Auteur d’un essai novateur (1), le sociologue Razmig Keucheyan (2) fournit une grille de lecture originale pour saisir les enjeux de la crise écologique. Il entend démontrer que la question de la nature n’est pas exempte de domination et de rapports de force À travers l’exposition édifiante des scénarios capitalistes face au désastre environnemental, sa réflexion fait œuvre de futurologie critique remettant quelques pendules à l’heure. Entretien.
Tigrane Yégavian : Selon vous les inégalités environnementales constituent une donnée structurante des rapports de force politique à l’époque moderne. Sous-entendu que les conséquences néfastes du capitalisme ne sont pas subies au même degré suivant son origine sociale ou son appartenance ethno raciale. Pensez-vous que le projet de modification de l’article 1 de la Constitution française en faveur du respect de l’environnement est un geste porteur de perspectives ?
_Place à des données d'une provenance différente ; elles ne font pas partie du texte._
Below is a small trained network, with its code and all its weights. Each question gives an input and a class and asks what happens when units are switched off, that is, made to give their printed mean instead of their output.

import numpy as np


def w(rows, s, z=0):
    codes = np.array(rows[::2]) - 128.0
    scale = np.full(codes.shape[1], s)
    scale[-1] = z or s
    return codes * scale


def norm(h):
    return h / np.sqrt((h * h).mean(-1, keepdims=True) + 1e-5)


def f(y):
    return y / 2 * (1 + np.tanh(0.7978845608 * (y + 0.044715 * y**3)))


def log_softmax(a):
    a = a - a.max(-1, keepdims=True)
    return a - np.log(np.exp(a).sum(-1, keepdims=True))


def net(x, mask):
    res = np.array(x, float).reshape(1, 8) / 4 @ E
    u = 0
    for l in range(3):
        y = f(norm(res) @ A[l][:, :-1].T + A[l][:, -1])
        res = res + np.where(mask[u : u + 9], y, B[l][:, -1]) @ B[l][:, :-1]
        u += 9
    return log_softmax(norm(res)[-1] @ U[:, :-1].T + U[:, -1])


A, B = {}, {}
E = w([
[126,129,127,129,128,130,126,126,129,127],'x0',
[128,127,127,127,129,129,127,128,127,127],'x1',
[149,133,120,197,141,170,98,152,166,175],'x2',
[120,176,178,104,183,110,139,126,128,203],'x3',
[141,185,86,121,175,115,144,191,131,72],'x4',
[45,73,134,139,175,107,159,124,187,110],'x5',
[120,136,3,117,116,61,134,95,150,186],'x6',
[188,87,95,105,190,186,204,89,121,125],'x7',
],0.0047)
A[0] = w([
[130,102,197,121,137,165,104,153,106,91,208],'0.n0',
[41,85,155,161,182,96,176,123,215,102,3],'0.n1',
[110,130,92,214,138,205,96,167,155,150,76],'0.n2',
[166,204,108,133,147,114,161,195,141,87,50],'0.n3',
[73,108,120,2,96,112,153,124,68,63,187],'0.n4',
[116,181,94,136,157,123,171,208,160,68,121],'0.n5',
[145,136,78,130,116,61,136,100,147,172,167],'0.n6',
[138,135,187,100,129,166,134,150,163,110,60],'0.n7',
[152,112,97,167,162,204,78,183,194,192,74],'0.n8',
],0.0055,0.0035)
B[0] = w([
[62,157,1,129,80,108,175,111,117,136,227],'0.n0',
[156,44,125,249,195,46,89,58,16,143,184],'0.n1',
[177,129,189,135,133,34,199,145,219,96,160],'0.n2',
[117,119,138,39,156,171,41,66,176,110,146],'0.n3',
[186,156,159,172,128,83,155,131,226,119,252],'0.n4',
[105,106,157,89,162,170,11,43,193,114,189],'0.n5',
[85,183,95,161,102,184,166,149,135,90,213],'0.n6',
[79,191,68,150,133,134,165,128,84,124,129],'0.n7',
[144,169,164,46,99,45,213,89,133,64,171],'0.n8',
],0.0052,0.0034)
A[1] = w([
[82,186,169,77,184,97,156,111,83,211,91],'1.n0',
[95,108,177,126,133,166,112,137,64,65,103],'1.n1',
[104,58,193,134,10,155,142,14,142,209,133],'1.n2',
[111,122,221,166,138,197,152,174,94,69,69],'1.n3',
[203,138,98,193,156,166,71,150,87,148,72],'1.n4',
[129,161,153,73,228,84,108,163,87,208,73],'1.n5',
[200,111,99,145,180,181,187,136,133,132,94],'1.n6',
[197,178,137,79,91,163,118,112,72,131,5],'1.n7',
[122,137,253,133,133,164,150,124,105,50,140],'1.n8',
],0.0054,0.0029)
B[1] = w([
[170,94,103,201,30,216,151,132,166,17,186],'1.n0',
[132,131,52,150,181,176,145,157,171,186,122],'1.n1',
[155,187,83,75,254,145,50,170,233,66,253],'1.n2',
[129,202,62,141,151,87,194,155,128,232,132],'1.n3',
[131,72,147,128,170,43,160,153,142,76,110],'1.n4',
[161,39,119,186,89,195,118,129,185,50,153],'1.n5',
[20,65,200,60,66,115,111,102,82,126,201],'1.n6',
[151,135,162,168,186,85,96,143,74,203,146],'1.n7',
[145,134,17,117,158,99,152,192,194,217,179],'1.n8',
],0.0053,0.003)
A[2] = w([
[106,187,54,123,103,157,159,133,110,186,126],'2.n0',
[102,180,167,171,101,88,91,168,154,164,63],'2.n1',
[84,163,40,125,90,100,139,41,146,126,25],'2.n2',
[255,163,143,107,106,106,64,160,40,132,109],'2.n3',
[143,85,93,44,182,160,137,83,156,140,200],'2.n4',
[131,79,149,91,147,158,202,90,128,145,28],'2.n5',
[57,103,132,144,77,113,65,179,155,105,254],'2.n6',
[213,175,180,95,137,39,220,121,180,128,2],'2.n7',
[163,105,132,121,89,139,169,113,169,37,219],'2.n8',
],0.0062,0.0013)
B[2] = w([
[40,90,107,160,191,177,166,178,106,130,168],'2.n0',
[128,92,137,33,88,75,168,135,58,90,169],'2.n1',
[105,136,139,136,214,186,181,229,125,193,210],'2.n2',
[46,3,136,199,229,94,153,23,169,127,189],'2.n3',
[115,196,169,84,94,128,53,130,78,132,240],'2.n4',
[137,171,143,67,56,46,134,128,36,122,178],'2.n5',
[200,143,169,70,104,192,160,65,26,167,204],'2.n6',
[123,140,108,122,86,4,110,192,195,143,194],'2.n7',
[170,107,155,226,79,159,120,165,129,171,253],'2.n8',
],0.0057,0.0044)
U = w([
[65,154,62,139,172,169,193,202,118,186,161],'0',
[101,42,140,180,203,57,127,33,116,138,134],'1',
[146,176,138,75,160,170,20,109,202,102,94],'2',
[162,142,149,145,57,23,162,173,196,133,39],'3',
[114,136,177,61,51,132,141,94,9,122,95],'4',
[176,88,141,212,63,220,146,117,139,107,246],'5',
],0.011,0.0012)

Each question gives the input, the list of numbers given to net, and the class t.
The units are the neurons (one row each of A and B). Each row of codes is followed by its name. A weight is (code - 128) times the scale printed after its matrix; where a second scale follows, it is the last column's (A, B and U).
mask holds one flag per neuron, layer by layer. A switched-off neuron (its flag False) gives its mean, the last column of its row in B, instead of its output. The means were averaged over made-up inputs and are rounded, as every weight is.
A unit's drop is (log p(t) with every unit on - log p(t) with that unit switched off) / (log p(t) with every unit on - log p(t) with every unit switched off).
The circuit of an input: a set's keep is (log p(t) with only the set's units on - log p(t) with every unit switched off) / (log p(t) with every unit on - log p(t) with every unit switched off). Starting from the 12 units with the biggest drops (on a tie, the unit counted first), units are removed one at a time, each time the one whose removal leaves the highest keep (on an exact tie, the one counted first), for as long as the keep stays at least 0.8.
circuit, biggest first: the units of the circuit, biggest drop first
unit that matters most: the unit with the biggest drop
top k neurons: the k neurons with the biggest drops, biggest first
k most important neurons of layer l: the k neurons of layer l with the biggest drops, biggest first
input [6,-3,8,-7,2,-7,-6,-7], class 3: unit that matters most	0.n2
input [-4,5,-4,-4,-4,2,6,8], class 4: circuit, biggest first	(2.n5; 2.n4)
input [-4,-5,6,-7,8,-5,2,5], class 2: circuit, biggest first	(0.n3; 0.n5)
input [6,0,-6,-8,8,-7,8,-3], class 0: top 4 neurons	(2.n2; 1.n2; 0.n6; 1.n0)
input [5,3,-5,0,-5,2,-2,7], class 4: 3 most important neurons of layer 0	(0.n5; 0.n2; 0.n8)
input [-1,-2,4,7,8,0,-1,8], class 2: 2 most important neurons of layer 2	(2.n6; 2.n1)
input [-7,-4,-1,-8,-4,-8,-1,5], class 1: circuit, biggest first	(2.n3; 1.n7)
input [-7,-1,-1,7,5,-2,2,6], class 5: circuit, biggest first	(1.n5; 1.n0)
input [3,-4,1,4,-6,-7,6,5], class 1: circuit, biggest first	(0.n0; 2.n3)
input [2,-8,-3,7,-3,-8,0,-4], class 1: top 2 neurons	(2.n3; 1.n7)
input [-4,-6,-1,2,2,7,7,-7], class 0: top 2 neurons	(2.n2; 0.n6)
input [-1,-3,-6,7,-6,3,-4,0], class 5: top 2 neurons	(1.n0; 0.n5)
input [4,-4,5,7,4,4,1,-8], class 4: circuit, biggest first	(2.n6; 2.n1)
input [-2,-4,3,-4,4,-6,3,1], class 1: top neuron	(2.n3)
input [-7,0,-6,4,0,-2,7,-8], class 4: 4 most important neurons of layer 2	(2.n1; 2.n6; 2.n3; 2.n8)
input [2,-3,-8,0,-3,7,5,2], class 3: circuit, biggest first	(0.n4; 2.n7)
input [1,8,5,-8,-1,4,5,-2], class 5: top 2 neurons	(0.n0; 0.n4)
input [-6,-8,-2,5,3,5,3,6], class 4: top 2 neurons	(2.n5; 1.n6)
input [5,-5,7,3,-2,3,6,4], class 3: 2 most important neurons of layer 2	(2.n7; 2.n5)
input [6,1,-8,-6,8,-2,-2,-2], class 2: circuit, biggest first	(0.n5)
input [-8,4,-4,-6,-1,-7,-4,1], class 1: top 2 neurons	(2.n3; 1.n7)
input [4,8,0,-5,-2,6,6,-4], class 0: top 3 neurons	(2.n2; 0.n6; 2.n3)
input [-3,-4,8,-3,-8,-1,-3,-8], class 2: top 2 neurons	(1.n2; 0.n4)
input [5,-2,6,-5,-4,2,8,-8], class 0: top 2 neurons	(2.n2; 1.n6)
input [3,-3,-6,6,7,-8,0,-7], class 1: top 2 neurons	(2.n3; 1.n2)
input [6,-4,-5,5,5,0,5,-6], class 4: 3 most important neurons of layer 2	(2.n6; 2.n1; 2.n7)
input [-8,-7,-5,5,-5,-1,-6,-6], class 0: unit that matters most	1.n8
input [-4,-4,-4,8,-5,6,0,8], class 4: top 3 neurons	(2.n5; 2.n4; 2.n3)
input [-1,8,-4,-3,2,7,-7,7], class 0: top 2 neurons	(1.n3; 1.n8)
input [-1,4,6,-3,4,7,0,5], class 1: top 3 neurons	(0.n1; 0.n4; 0.n5)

Razmig Keucheyan : L’environnement n’est pas affaire de « respect ». Sa surexploitation est inhérente à la logique du système dans lequel nous vivons depuis le 18e siècle, à savoir le capitalisme, en particulier sous sa forme industrielle. Le capitalisme consiste à transformer des ressources naturelles de toutes sortes en marchandises, et à les déverser sur les marchés. Plus le nombre de marchandises augmente, comme on le constate chaque jour autour de nous, plus les volumes de ressources naturelles captés et transformés sont importants. C’est la raison pour laquelle le capitalisme est intrinsèquement productiviste et consumériste.
Si donc on voulait vraiment « respecter » l’environnement, il faudrait mettre en œuvre des politiques anticapitalistes, de limitation de la marchandisation, et à terme se donner les moyens de sortir de ce système.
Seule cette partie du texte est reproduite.